Отступив к заграждению, Хук вынул из холщового мешка стрелу и наложил на цевье. Страх куда-то исчез или, скорее, притупился оттого, что появилось дело – выполнять приказ.
Большинству взрослых мужчин – даже латникам, закаленным войной и фехтовальными упражнениями, – не натянуть тетиву и наполовину, однако Хук обращался с луком легко. Рука пошла назад, глаза выбрали цель, и тетива запела прежде, чем Хук осознал, что выстрелил. Он уже вытягивал следующую стрелу, когда первая, с тяжелым древком и трехгранным наконечником, вонзалась в сияющий стальной панцирь, опрокидывая латника под ноги французскому знаменщику.

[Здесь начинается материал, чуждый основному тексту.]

Below is a small trained network, with its code and all its weights. Each question gives an input and a target symbol and asks what happens when units are switched off, that is, made to give their printed mean instead of their output.

import numpy as np


def w(rows, s, z=0):
    codes = np.array(rows[::2]) - 128.0
    scale = np.full(codes.shape[1], s)
    scale[-1] = z or s
    return codes * scale


def f(y):
    return y / 2 * (1 + np.tanh(0.7978845608 * (y + 0.044715 * y**3)))


def softmax(a):
    e = np.exp(a - a.max(-1, keepdims=True))
    return e / e.sum(-1, keepdims=True)


def log_softmax(a):
    a = a - a.max(-1, keepdims=True)
    return a - np.log(np.exp(a).sum(-1, keepdims=True))


def net(x, mask):
    ids = ['ΔΠγζμω'.index(c) for c in x.split()]
    T = len(ids)
    res = E[ids] + P[:T]
    q, k, v = (res @ M[0].T for M in (Q, K, V))
    z = softmax(np.where(np.tri(T) > 0, q @ k.T / 2**0.5, -1e9)) @ v
    res = res + np.where(mask[0], z, O[0][:, -1]) @ O[0][:, :-1]
    y = f(res @ A[0][:, :-1].T + A[0][:, -1])
    res = res + np.where(mask[1:9], y, B[0][:, -1]) @ B[0][:, :-1]
    return log_softmax(res[-1] @ U[:, :-1].T + U[:, -1])


Q, K, V, O, A, B = {}, {}, {}, {}, {}, {}
E = w([
[211,119,63,146,93,108,152,153],'Δ',
[109,70,60,69,202,110,200,156],'Π',
[101,3,133,131,110,162,104,35],'γ',
[191,82,204,114,64,53,201,181],'ζ',
[165,104,188,99,163,175,98,87],'μ',
[90,44,103,69,150,78,74,102],'ω',
],0.016)
P = w([
[55,195,162,255,175,162,224,72],'0',
[149,35,113,141,148,170,198,89],'1',
[141,24,139,128,152,143,176,107],'2',
[142,71,117,142,141,133,148,144],'3',
[184,77,100,117,173,120,139,147],'4',
[159,70,110,93,171,107,119,178],'5',
[191,77,99,76,184,93,108,182],'6',
[181,89,104,67,180,89,79,193],'7',
[154,105,145,53,167,70,56,193],'8',
[195,102,187,46,138,116,53,132],'9',
[134,100,198,17,172,114,104,105],'10',
],0.008)
Q[0] = w([
[227,172,113,149,2,72,167,233],'H0',
[103,228,97,204,72,91,119,142],'H0',
],0.0082)
K[0] = w([
[178,145,143,17,126,103,2,175],'H0',
[169,16,97,67,99,172,91,161],'H0',
],0.0095)
V[0] = w([
[53,53,2,121,158,87,133,134],'H0',
[161,172,127,73,183,84,252,238],'H0',
],0.0092)
O[0] = w([
[162,140,253,92,137,131,168,106,251],'H0',
[134,121,104,70,79,147,128,111,118],'H0',
],0.019,0.0027)
A[0] = w([
[152,180,122,87,23,135,167,98,71],'N0',
[184,99,83,237,51,37,123,238,121],'N1',
[83,58,103,48,74,140,162,90,152],'N2',
[152,208,130,67,77,140,149,92,160],'N3',
[127,117,216,141,230,107,145,113,121],'N4',
[160,154,95,141,178,88,88,155,189],'N5',
[253,147,200,89,73,89,198,132,89],'N6',
[71,123,213,203,206,63,70,176,3],'N7',
],0.0071,0.0052)
B[0] = w([
[60,170,87,204,27,113,140,254,177],'N0',
[204,146,247,112,125,79,97,136,172],'N1',
[188,192,176,100,114,141,112,208,227],'N2',
[137,75,128,206,86,200,171,197,176],'N3',
[32,164,73,89,126,77,144,157,255],'N4',
[160,29,89,187,97,119,91,181,152],'N5',
[65,57,81,168,66,76,41,109,244],'N6',
[113,168,123,125,149,185,171,218,210],'N7',
],0.0078,0.015)
U = w([
[158,72,87,200,140,160,92,133,133],'Δ',
[255,86,208,83,180,171,125,156,200],'Π',
[111,139,115,106,113,71,109,84,176],'γ',
[169,156,146,136,76,137,139,167,3],'ζ',
[123,147,52,100,114,183,96,135,92],'μ',
[151,144,118,176,136,170,159,165,163],'ω',
],0.0083,0.0044)

Each question gives the input, a string of symbols that net reads in full, and the target symbol t.
The units are the heads (2 rows each of Q, K, V and O) and the neurons (one row each of A and B). Each row of codes is followed by its name. A weight is (code - 128) times the scale printed after its matrix; where a second scale follows, it is the last column's (O, A, B and U).
mask holds one flag per unit, heads first, then neurons. A switched-off unit (its flag False) gives its mean, the last column of its rows in O or B, instead of its output. The means were averaged over made-up inputs and are rounded, as every weight is.
A unit's drop is (log p(t) with every unit on - log p(t) with that unit switched off) / (log p(t) with every unit on - log p(t) with every unit switched off).
The circuit of an input: a set's keep is (log p(t) with only the set's units on - log p(t) with every unit switched off) / (log p(t) with every unit on - log p(t) with every unit switched off). Starting from all 9 units, units are removed one at a time, each time the one whose removal leaves the highest keep (on an exact tie, the one counted first), for as long as the keep stays at least 0.8.
circuit, biggest first: the units of the circuit, biggest drop first
unit that matters most: the unit with the biggest drop
top k neurons: the k neurons with the biggest drops, biggest first
drop of u: that unit's drop, to one decimal
input ζ γ μ Δ μ Δ ζ Δ γ γ Π, target μ: unit that matters most	H0
input μ ω μ Π, target Δ: circuit, biggest first	H0; N5
input ζ γ μ γ ζ μ Δ γ Π Δ, target Δ: circuit, biggest first	N4; N2
input γ ζ γ γ γ ζ Π μ γ Δ, target Π: top 3 neurons	N1; N6; N4
input ω γ ω μ μ ζ ζ Π Π μ, target γ: circuit, biggest first	N4; H0; N6
input Π Π ζ γ γ μ, target ζ: circuit, biggest first	H0; N3; N0; N6
input Δ γ γ μ, target Π: circuit, biggest first	N6; N0
input Π γ γ, target ζ: circuit, biggest first	H0; N0
input Π ζ γ ω, target ζ: top 4 neurons	N0; N2; N3; N6
input γ μ γ ζ, target Π: circuit, biggest first	H0; N1; N4; N6
input Π ω γ Π μ γ Δ, target Π: circuit, biggest first	N4; N0
input ω γ γ γ ζ γ γ Π μ Π Π, target γ: circuit, biggest first	H0; N4; N6
input Π Δ μ, target ζ: circuit, biggest first	H0; N0; N2; N6
input γ γ ζ Π ω, target ω: top 2 neurons	N7; N4
input ω Δ Δ Π γ γ Δ, target Δ: top neuron	N6
input γ γ γ Δ ζ γ γ γ, target ω: top 2 neurons	N7; N4
input μ μ γ ω ζ ζ γ Π μ ζ ω, target Δ: drop of N5	0.2
input γ μ Π, target ω: drop of N7	0.4
input μ γ γ ω, target Δ: drop of N4	0.1
input Π μ Π ω γ ω ω ζ ζ ζ ω, target ζ: drop of N2	0.3
input Δ μ Δ γ γ ω Π ω γ γ, target Π: unit that matters most	N4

Хук выстрелил снова, думая только о том, что нужно остановить нападение. Он пускал стрелу за стрелой, натягивая тетиву до правого уха, и не замечал, как левая рука неуловимыми движениями направляет стрелу в короткий путь от тетивы до жертвы. Не замечал, как его стрелы убивают и ранят; не замечал, как они отскакивают от доспехов и бесцельно падают наземь. Падали не многие: узкий наконечник на близком расстоянии пробивает доспех легко, особенно когда лук тяжел, а лучник силен. Джон Уилкинсон, который при первом знакомстве попытался выстрелить из Никова лука, едва сумел натянуть тетиву до подбородка. Ник был явно сильнее многих лучников – а любой лучник сильнее обычного человека, – и старик не мог скрыть уважительного взгляда. Теперь тот же длинный лук с утолщенной основой, вырезанный в далекой Савойе из тисового ствола, сеял смерть в наполненной колокольным звоном темноте. Лишь когда часть заграждения рухнула, Хук обернулся на шум и обнаружил, что из лучников он остался один. Сквозь брешь, устланную телами убитых и раненых, плотным потоком шли враги, пламенеющая факелами ночь полнилась дымом и боевыми кличами. Теперь Хук вспомнил, как Джон Уилкинсон кричал ему, предупреждая о врагах и веля уходить, но Хук в пылу боя его не слышал.
Опомнившись, он подхватил мешок со стрелами и пустился бежать.
За спиной уже рушилось заграждение, толпа французов, перевалившись через остатки земляных корзин, с воплем устремилась в город.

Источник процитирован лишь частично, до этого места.